Ein Weihnachtsgeschichte

Im Müll gelandetEs heißt doch immer, dass unsere lieben Mitbürger mit orientalischen oder vielleicht auch muslimischen Wurzel nicht gerade als integrationswillig gelten oder dass sie sich keinen Deut um unsere Kultur scheren. Das ist doch blanker Unsinn, rechte Hetze. In Niederösterreich hat erst vor kurzem ein Ägyptischer Zuwanderer gezeigt, wie sehr er mit der Österreichischen Kultur verwurzelt ist, wie besonders integriert er ist.

Kaum hatte sich unser Freund aus fernen Landen ein Grundstück gekauft, fing er auch schon an,  sich über eine Jesusfigur, die sich auf einem Grünstreifen vor seinem Grundstück befunden hatte, zu beschweren.  Er fühlte sich durch dieses religiöse Abbild gestört. Jetzt fühlt er sich dadurch nicht mehr gestört. Das Kreuz mit der Jesusfigur fiel den Renovierungsarbeiten, die unser Musterbeispiel für religiöse Toleranz an einem Gebäude vornehmen ließ, zum Opfer, “Heute” berichtete darüber.

Ich verstehe seinen Unmut.
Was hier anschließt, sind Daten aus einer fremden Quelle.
Every row gives one point. Before rounding, the points of a table are all equally far from one centre. They may lie mostly on one side of it. Write the centre, to within rounding.

Points, 9 rows:
[[ 0.4 -6.8 -3.8]
 [-2.8 -3.6  4.7]
 [ 1.8  6.3  0.0]
 [-2.5 -4.9  3.9]
 [ 2.5  1.4 -7.0]
 [ 5.8 -4.4 -4.0]
 [-2.9  5.1 -0.8]
 [-2.8  3.4  3.8]
 [ 1.4  6.0 -2.5]]
Centre: [ 1.1 -0.7 -0.4]

Points:
[[ 0.3  8.2 -3.8  2.8 -1.8 -4.7]
 [-6.2  1.0 -0.9 -6.2 -1.6 -0.4]
 [ 1.5  2.6 -5.4 -3.6  1.5  3.5]
 [-1.9  0.3 -5.0 -6.4 -3.5 -4.9]
 [ 2.1  3.4 -3.3  2.5 -1.2  1.2]
 [ 3.6  0.6 -4.0 -0.6 -2.1 -3.7]
 [-4.0  2.6 -9.5 -2.5 -0.4 -4.7]
 [-1.3 10.4 -5.1 -1.9  2.3  1.4]
 [-2.7  5.4 -2.3  4.6 -0.8 -0.8]
 [ 2.9  5.5 -5.1  0.0 -4.6 -2.0]
 [-3.1  7.7 -3.1 -1.5  1.4  4.2]]
Centre: [-1.8  4.6 -3.0 -2.6  0.2 -2.3]

Points:
[[  0.4   4.1  -0.6 -10.4  -2.8   0.9   0.2   0.8   2.5]
 [  3.7   2.9   2.4  -6.9  -5.4  -1.6  -0.7   5.2  -2.8]
 [ -2.2  -0.7   0.2  -9.3  -4.9  -0.3   2.4   3.3  -1.2]
 [ -1.7   5.7  -2.7  -8.1  -3.1   1.6  -3.2   4.6   0.8]
 [  1.6  -2.7   0.4  -8.3   0.7   2.8  -1.8   2.8   2.0]
 [  1.9   6.5  -1.1  -8.5  -0.1  -0.8  -0.6   3.0  -3.9]
 [ -0.8   3.3  -6.1  -6.9   1.4  -6.9  -2.0   4.5  -0.7]
 [ -2.9   1.4   1.6 -10.7  -1.8  -2.9  -1.8   4.4   0.7]
 [  0.3   4.7  -1.8  -9.7  -4.4  -5.7  -2.1  -0.7  -1.1]
 [ -2.3  -4.0  -1.6  -4.1   1.1   1.0  -6.3   1.6   2.3]
 [  1.2   1.2   2.8  -4.4  -3.0  -3.1   3.2  -1.9  -5.0]
 [ -1.1  -0.3  -4.4  -3.9  -7.8  -4.4  -0.5  -2.7  -1.3]
 [ -1.6   3.0  -7.7  -4.0  -2.4  -5.7  -4.4   2.3   2.9]
 [ -3.0   3.9  -4.6  -7.3  -5.5  -5.6   0.1   3.4   1.2]
 [ -0.9   5.4   1.0  -6.7  -0.9  -7.1   2.8   1.9  -1.8]
 [  1.9   1.6   1.3  -5.9  -1.9   3.3  -1.4  -3.1  -3.1]]
Centre: [ 0.2  1.1 -1.3 -3.5 -1.4 -2.3 -1.3  1.6  0.1]

Points:
[[-2.3 -3.1 -0.9  0.8 -3.5  0.0 -2.2 -7.6 -2.7 -2.2 -0.1]
 [-0.6 -4.1 -3.3  5.6  2.7 -3.5 -0.3 -4.4  2.9  1.8  0.6]
 [-3.0 -7.7  2.0  2.8  2.5 -0.3 -3.0 -5.0  0.5 -5.8  3.0]
 [-4.0 -5.0  1.1  3.8  4.7 -0.7 -1.6 -7.0 -0.5 -3.4  1.0]
 [-2.8 -7.1 -2.0  3.3  4.4  2.9 -2.5 -4.8  4.5 -7.0  0.7]
 [-7.5 -2.4 -2.3 -1.3 -2.1  1.0 -0.8 -1.8 -0.7 -2.4  0.5]
 [-2.3 -9.0 -3.7  4.7 -2.2  3.9 -4.7 -2.4  5.0 -1.0  2.7]
 [-0.9 -0.8 -4.9  7.4  0.1 -0.5 -1.1 -7.6  2.0 -3.6  4.3]
 [-6.5 -4.1 -1.7  2.4  2.9  0.5 -2.5 -4.7 -0.1 -6.0 -0.6]
 [-1.7 -7.5  0.8  4.9 -1.7  5.6  1.4 -5.7  5.6 -8.3  3.1]
 [-2.6 -6.5 -1.5  8.6  2.4  5.1 -5.3 -4.6  4.7 -5.2  1.8]
 [-6.1 -3.4 -3.2  4.5  2.6 -2.1 -0.2 -4.1 -0.1 -4.8 -1.1]
 [-5.1 -5.5  0.8  4.9  1.2  0.3 -5.4 -1.1 -2.1 -6.8  0.4]
 [-6.0 -6.7  2.3  3.1 -1.2  3.7 -4.0 -4.6  2.0 -6.7  0.2]
 [ 0.8 -4.7 -3.2 -0.5 -0.6  3.6 -2.6 -8.2  2.6 -3.5  3.3]
 [-2.8 -4.8  1.7  8.7  2.3 -0.1 -5.3 -4.5  4.1 -2.8  2.5]
 [-1.8 -2.6 -2.4  1.8  1.9  0.5 -6.3 -5.0  4.2 -2.0  3.5]]
Centre: [ 0.1 -2.3  0.0  4.8 -0.1  4.4  0.7 -0.8  0.9 -2.4  0.9]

Es kann doch nicht sein, dass jemanden, der aus einem muslemischen Land in das unkultivierte Österreich kommt, jeden Tag auf ein religiöses Symbol der Ungläubigen blicken muss. Das ist doch nicht zumutbar.

Und die Nachbarn, die Anrainer, nur böse und gehässige Menschen. In ihrem  Hass auf alles Fremde und Andersartige wandten sie sich sogar an die FPÖ, die schließlich Anzeige wegen Sachbeschädigung und Herabwürdigung religiöser Lehren erstattet haben soll. Wie perfide ist das denn?

Der Bürgermeister dieser Gemeinde, wie reagierte dieses Musterbeispiel an sozialdemokratischer Tugend?

Bürgermeister Hubert Tomsic (SP) agierte verhalten: “Ich hatte ein Gespräch mit dem Mann. Das Kreuz wird an einer anderen Stelle in der Gasse auf seine Kosten neu aufgestellt“. („heute.at“)

Schluss jetzt mit bösen Scherzen auf Kosten der geplagten Anrainer und Nachbarn. Das Kreuz wird an einer anderen Stelle neu aufgestellt, auf Kosten des Frevlers.  Na geht’s noch.

Wäre es umkehrt und ein paar grenzdebile Angehörige des Furchenadels würden nach einer durchzechten Nacht am Stammtisch, eine etwa vorhandene Moschee oder ein Minarett beschädigen oder verunstalten, würden dann diese geistigen Grenzgänger, oder sind es nur Patrioten, Schutzheilige des Abendlandes, auch diese Möglichkeit bekommen, den Schaden, mehr oder weniger, wieder gut zu machen?

Nein, natürlich nicht, sie wären doch gemeingefährliche Rassisten, Angehörige der rechtsradikalen Szene. Der Verfassungsschutz, die Grünen und ihre Steigbügelhalter, die SPÖ und all die anderen Blödmenschen Gutmenschen, ja die würden sich die Hände reiben, wieder ein Erfolgserlebnis in der Bekämpfung von rechtsradikalem Treiben.

In diesem Sinne, Freundschaft Genossen!